Marie’s life was busy enough with work, school, and caring for her addict son. She didn’t have time to date and she wasn’t really even interested in trying to find a new man. Her marriage had been so sour that the last thing she wanted was another one. Hell, she didn’t even want a boyfriend.
Now, casual sex sounded nice but she didn’t even know how to go about finding a ‘hook up’. She wasn’t a young girl who could just roam around bars and find men to take home. She had tried the internet dating thing and was put off with the type of men she found there.
She was still a beautiful woman, even if she was in her late thirties. Her full hair was still thick and lustrous and her eyes were starting to show her age but the only lines were smile lines. Her eyes were clear and big, and her lips still full without the aid of collagen or fillers. She’d protected her skin from sun damage and thanks to her adamant application of sunscreen, she had almost no wrinkles.
Because of her inherent beauty, plenty of men flocked to her profiles but what she found once she started talking to them was that they were all younger men, looking for something that they called a ‘cougar’ or a ‘MILF’. She did a quick Google search of the terms and was shocked at their meanings. She deleted all of her profiles immediately. She wasn’t interested in being someone’s fetish.

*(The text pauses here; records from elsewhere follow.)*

Here is a tiny trained network, its code and every weight. The questions are about switching its units off for an input and a class, where a switched-off unit gives its printed mean instead of its output.

import numpy as np


def w(rows, s, z=0):
    codes = np.array(rows[::2]) - 128.0
    scale = np.full(codes.shape[1], s)
    scale[-1] = z or s
    return codes * scale


def f(y):
    return np.maximum(y, 0)


def log_softmax(a):
    a = a - a.max(-1, keepdims=True)
    return a - np.log(np.exp(a).sum(-1, keepdims=True))


def net(x, mask):
    res = np.array(x, float).reshape(1, 4) / 4 @ E
    y = f(res @ A[0][:, :-1].T + A[0][:, -1])
    res = res + np.where(mask, y, B[0][:, -1]) @ B[0][:, :-1]
    return log_softmax(res[-1] @ U[:, :-1].T + U[:, -1])


A, B = {}, {}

Her intimacy prospects were slim. Marie’s only options seemed to be men half her age that saw her as some weird sexual object or the man she worked with. She felt like she had settled for her husband and she wasn’t willing to do that again.
Marie sighed as she set her bags down inside the door and looked down at her phone as it buzzed. It was Rachel, one of her best friends. She’d met the woman through work. She was a teacher of human sexuality at one of the colleges in the area and sent her dog to the doggie
daycare Marie’s work offered.
She was an amazing woman and Marie loved her dearly. She sat on the couch and opened the phone to read the text message Rachel had left for her.
‘You and me. Lunch tomorrow at the new soup and salad place downtown?’
Marie couldn’t refuse her friend and smiled, sending a quick reply.
‘Sounds like heaven. See you at noon.’
Chapter Four
She never had to ask what time she was supposed to be meeting her friend. Even though Rachel was a bit of a wild card, she had lunch at the same time every day. Marie may have been the reason for that.
They were best friends but they were complete opposites. Rachel thrived in what she called 'creative chaos' and Marie needed order. It had come from years of not having control over her own life. Now that she was a free woman she liked to be in charge of as much as possible.
There was one other constant with Rachel. She was chronically late. She was never later than five or ten minutes but Marie could always expect her friend to run over to her, panting and apologizing for her tardiness. Most of the time it had to do with the school.
Rachel worked in the psychology department of a prestigious school in the area. She wore big round glasses that magnified her pretty green eyes and had short red hair with short fringe bangs. She showed her age more than Marie due to her high stress job, but she was still a beautiful woman.
She was petite and barely reached five feet. She always complained about how she was going to shrink in her old age and Marie always laughed. The thought of Rachel getting any shorter was pretty laughable.
Like any other day, Rachel was late arriving to lunch. She sighed and flopped into the metal chair, looking at her friend and grinning. She didn't always tell Marie why she was late, knowing that the woman understood.
She ordered an Arnold Palmer and finally turned to Marie, grinning brightly.